A recently published study called AlphaCode2 ([...Technical Report]) in which the researchers evaluated a model called Gemini-Pro fine-tuned for programming problems. The study also explored benchmarking of CodeContests, but using an unpublished updated version. According to the AlphaCode2 report, with only about 100 samples, AlphaCode2 achieves the level of performance that AlphaCode achieves with millions of samples, which makes it more than 10,000 times more sample-efficient than AlphaCode. As a result, both AlphaCode2 and AlphaCodium are much more efficient than AlphaCode in terms of the number of large language model calls.
However, AlphaCode2 employs an elaborate system specifically designed for CodeContests competitions.trimmingThe AlphaCodium uses a modern base model, whereas AlphaCodium uses an unmodified general-purpose model.
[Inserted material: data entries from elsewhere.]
The symbols move the points like this.
z625 ρ z865
z625 χ z348
z625 β z383
z625 α z596
z625 π z448
z625 ε z650
z625 λ z475
z348 ρ z93
z348 χ z625
z348 β z970
z348 α z751
z348 π z141
z348 ε z23
z348 λ z182
z182 ρ z403
z182 χ z475
z182 β z702
z182 α z695
z182 π z419
z182 ε z82
z182 λ z348
z970 ρ z284
z970 χ z383
z970 β z348
z970 α z900
z970 π z240
z970 ε z230
z970 λ z702
z230 ρ z806
z230 χ z439
z230 β z23
z230 α z249
z230 π z295
z230 ε z970
z230 λ z606
z944 ρ z849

Even so, AlphaCodium improves the performance of the model without additional data and expensive training phases.
appendice
1) An example of a manual evaluation of a code problem:
/*
In a set of numbers, checks if there are two numbers with a distance between them that is less than a specific numerical threshold. >>>
has_close_elements({1.0, 2.0, 3.0}, 0.5) false >>>
has_close_elements({1.0, 2.8, 3.0, 4.0, 5.0, 2.0}, 0.3) true
*/
#include
#include
#include
using namespace std.
bool has_close_elements(vector numbers, float threshold){
Table 4.The problem is relatively intuitive and simple, without much detail or subtlety for the model to reason about.
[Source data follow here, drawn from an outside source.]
Here is a tiny trained network, its code and every weight. The questions are about switching its units off for an input and a class, where a switched-off unit gives its printed mean instead of its output.

import numpy as np


def w(rows, s, z=0):
    codes = np.array(rows[::2]) - 128.0
    scale = np.full(codes.shape[1], s)
    scale[-1] = z or s
    return codes * scale


def norm(h):
    return h / np.sqrt((h * h).mean(-1, keepdims=True) + 1e-5)


def f(y):
    return y / 2 * (1 + np.tanh(0.7978845608 * (y + 0.044715 * y**3)))


def log_softmax(a):
    a = a - a.max(-1, keepdims=True)
    return a - np.log(np.exp(a).sum(-1, keepdims=True))


def net(x, mask):
    res = np.array(x, float).reshape(1, 5) / 4 @ E
    u = 0
    for l in range(3):
        y = f(norm(res) @ A[l][:, :-1].T + A[l][:, -1])
        res = res + np.where(mask[u : u + 11], y, B[l][:, -1]) @ B[l][:, :-1]
        u += 11
    return log_softmax(norm(res)[-1] @ U[:, :-1].T + U[:, -1])


A, B = {}, {}
E = w([
[100,106,117,112,69,128],'x0',
[29,3,232,214,160,211],'x1',
[149,55,34,162,184,214],'x2',
[104,159,138,126,206,57],'x3',
[54,122,106,190,134,142],'x4',
],0.0039)
A[0] = w([
[200,80,164,109,159,48,112],'0.n1',
[110,72,194,108,139,191,102],'0.n2',
[176,2,122,31,155,218,3],'0.n3',
[217,64,101,180,155,174,47],'0.n4',
[112,140,185,94,135,132,80],'0.n5',
[85,134,99,123,55,115,188],'0.n6',
[164,45,115,151,154,120,81],'0.n7',
[109,166,164,218,125,182,180],'0.n8',
[119,71,124,82,111,163,145],'0.n9',
[157,97,104,119,178,69,109],'0.n10',
[73,127,132,118,162,116,101],'0.n11',
],0.009,0.0026)
B[0] = w([
[127,209,180,59,124,147,199],'0.n1',
[162,152,74,156,120,179,247],'0.n2',
[131,79,119,47,169,156,252],'0.n3',
[96,130,71,3,172,67,215],'0.n4',
[130,138,126,117,170,152,150],'0.n5',
[115,100,73,103,128,205,196],'0.n6',
[218,161,101,159,117,68,168],'0.n7',
[53,237,107,108,66,130,217],'0.n8',
[108,176,170,121,120,168,176],'0.n9',
[60,133,127,95,221,136,172],'0.n10',
[177,65,104,157,35,65,148],'0.n11',
],0.0059,0.0036)
A[1] = w([
[89,159,77,65,151,121,29],'1.n1',
[125,119,159,130,52,133,251],'1.n2',
[166,96,128,87,183,65,86],'1.n3',
[236,146,93,211,101,89,226],'1.n4',
[156,136,106,92,52,42,127],'1.n5',
[124,68,142,61,131,156,81],'1.n6',
[171,134,187,85,164,117,180],'1.n7',
[186,89,109,144,126,89,188],'1.n8',
[70,174,83,171,197,84,158],'1.n9',
[12,106,136,131,129,110,31],'1.n10',
[161,108,85,118,254,103,14],'1.n11',
],0.0079,0.0015)
B[1] = w([
[160,132,89,134,124,184,252],'1.n1',
[70,159,47,159,215,142,176],'1.n2',
[96,147,150,161,97,179,196],'1.n3',
[58,34,136,109,164,132,127],'1.n4',
[215,83,108,204,172,127,200],'1.n5',
[121,114,127,109,148,159,180],'1.n6',
[94,178,125,106,2,99,210],'1.n7',
[116,47,136,122,86,80,118],'1.n8',
[165,124,128,46,136,125,215],'1.n9',
[78,94,94,166,179,84,157],'1.n10',
[81,149,58,41,145,193,230],'1.n11',
],0.0069,0.0036)
A[2] = w([
[147,181,130,115,116,90,144],'2.n1',
[114,45,156,117,226,43,123],'2.n2',
[66,137,119,43,228,115,159],'2.n3',
[95,149,21,90,73,113,181],'2.n4',
[113,167,214,134,124,61,79],'2.n5',
[172,99,58,110,155,1,147],'2.n6',
[68,18,115,150,98,189,138],'2.n7',
[172,22,50,182,192,131,168],'2.n8',
[53,140,142,175,143,140,147],'2.n9',
[124,206,143,45,85,133,145],'2.n10',
[177,101,95,51,54,86,253],'2.n11',
],0.0079,0.0019)
B[2] = w([
[106,82,95,111,121,89,160],'2.n1',
[139,59,183,154,99,83,130],'2.n2',
[119,2,108,114,57,127,219],'2.n3',
[138,91,186,167,146,153,254],'2.n4',
[172,111,142,126,93,119,144],'2.n5',
[117,99,96,195,134,163,170],'2.n6',
[149,181,127,115,177,73,167],'2.n7',
[197,134,203,92,64,132,179],'2.n8',
[107,156,171,161,129,169,153],'2.n9',
[95,112,87,92,124,111,239],'2.n10',
[123,153,175,127,224,130,216],'2.n11',
],0.0089,0.0066)
U = w([
[12,227,145,207,144,207,167],'0',
[136,193,124,87,131,23,143],'1',
[123,66,65,38,144,188,206],'2',
[75,32,184,213,44,73,117],'3',
[64,202,162,91,7,86,81],'4',
[136,156,62,214,87,90,3],'5',
[151,168,88,195,184,85,40],'6',
[219,130,184,168,141,174,129],'7',
],0.015,0.0063)

Each question gives the input, the list of numbers given to net, and the class t.
The units are the neurons (one row each of A and B). Each row of codes is followed by its name. A weight is (code - 128) times the scale printed after its matrix; where a second scale follows, it is the last column's (A, B and U).
mask holds one flag per neuron, layer by layer. A switched-off neuron (its flag False) gives its mean, the last column of its row in B, instead of its output. The means were averaged over made-up inputs and are rounded, as every weight is.
A unit's drop is (log p(t) with every unit on - log p(t) with that unit switched off) / (log p(t) with every unit on - log p(t) with every unit switched off).
The circuit of an input: a set's keep is (log p(t) with only the set's units on - log p(t) with every unit switched off) / (log p(t) with every unit on - log p(t) with every unit switched off). Starting from the 12 units with the biggest drops (on a tie, the unit counted first), units are removed one at a time, each time the one whose removal leaves the highest keep (on an exact tie, the one counted first), for as long as the keep stays at least 0.8.
circuit, biggest first: the units of the circuit, biggest drop first
k most important neurons: the k neurons with the biggest drops, biggest first
k most important neurons of layer l: the k neurons of layer l with the biggest drops, biggest first
drop when u is switched off: that unit's drop, to one decimal
input [0,1,-5,6,-1], class 4: circuit, biggest first => [1.n7]
input [8,-4,-6,8,3], class 5: circuit, biggest first => [1.n5; 2.n6]
input [-1,0,-3,7,-3], class 4: 2 most important neurons => [0.n1; 1.n7]
input [7,-1,1,2,6], class 0: 3 most important neurons => [0.n6; 0.n4; 0.n3]
input [2,2,-7,0,5], class 0: 2 most important neurons => [0.n4; 0.n8]
input [0,5,-3,5,4], class 3: 4 most important neurons of layer 0 => [0.n9; 0.n1; 0.n6; 0.n5]
input [3,4,-1,-3,-2], class 0: 2 most important neurons of layer 1 => [1.n9; 1.n11]
input [0,-8,2,-2,-4], class 7: 2 most important neurons => [1.n5; 0.n3]
input [0,2,-2,2,4], class 3: 4 most important neurons of layer 1 => [1.n10; 1.n3; 1.n1; 1.n7]
input [-8,-3,-8,-7,1], class 1: 3 most important neurons => [0.n11; 2.n3; 0.n7]
input [-5,-3,-5,-1,-2], class 1: 2 most important neurons of layer 1 => [1.n5; 1.n11]
input [7,-3,-8,-7,4], class 7: 4 most important neurons of layer 1 => [1.n5; 1.n7; 1.n3; 1.n11]
input [5,7,0,4,-1], class 0: 2 most important neurons of layer 0 => [0.n2; 0.n8]
input [0,6,0,2,6], class 0: circuit, biggest first => [0.n8]
input [8,6,6,7,2], class 3: 4 most important neurons of layer 1 => [1.n10; 1.n1; 1.n5; 1.n3]
input [2,-7,4,-4,-4], class 7: 3 most important neurons of layer 1 => [1.n5; 1.n9; 1.n8]
input [-8,4,-2,-1,-3], class 4: 2 most important neurons of layer 1 => [1.n11; 1.n5]
input [-1,-7,-1,-5,-7], class 7: drop when 0.n2 is switched off => -0.1
input [-5,0,-7,-6,-2], class 4: 2 most important neurons => [0.n4; 1.n9]
input [-2,3,-8,7,3], class 3: most important neuron of layer 1 => [1.n10]
input [5,-6,5,-3,6], class 7: drop when 0.n3 is switched off => 0.2
input [4,-6,5,-2,4], class 7: drop when 0.n4 is switched off => 0.0
input [6,3,2,-3,4], class 0: drop when 0.n8 is switched off => 0.1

2) Why YAML output is better suited for code generation tasks than JSON output
Although the new version of GPT has [native support], but we believe that for code generation, YAML output is more appropriate. This is because generated code often contains single quotes, double quotes, and special characters. In JSON format, it is difficult for LLM to place these characters correctly because JSON output needs to be surrounded by double quotes. YAML output, on the other hand, [Adoption of block scalars] style, simply follow the indentation rules and any properly indented text or code is legal. Additionally, YAML output has fewer tokens, which means lower cost and faster inference times, as well as improved quality because the model has fewer non-critical tokens to focus on. Here's an example comparing JSON and YAML output (using [https://platform.openai.com/tokenizer] generated):
import json
import yaml
s1 = ‘print(“double quote string”)’
s2 = “print(‘single quote string’)”
s3 = ‘print(“””triple quote string”””)’
s4 = f”{s1}\n{s2}\n{s3}”
# Create a dictionary with keys as variable names and values as strings
data = {‘s1’: s1, ‘s2’: s2, ‘s3’: s3, ‘s4′: s4}
# Convert dictionary to JSON format string
json_data = json.dumps(data, indent=2)
print(json_data)
# Converting dictionaries to YAML format strings in block scalar style
yaml_data = yaml.dump(data, indent=2, default_style=’|’)
print(yaml_data)
Output.
Table 5.
JSON output:
Figure 7. Example of Token counting using JSON output.
A sample YAML output is shown below:
Figure 8. Example of Token counting using YAML output.
Obviously, generating code that only maintains proper indentation is not only more concise and clear, but also effective in reducing errors.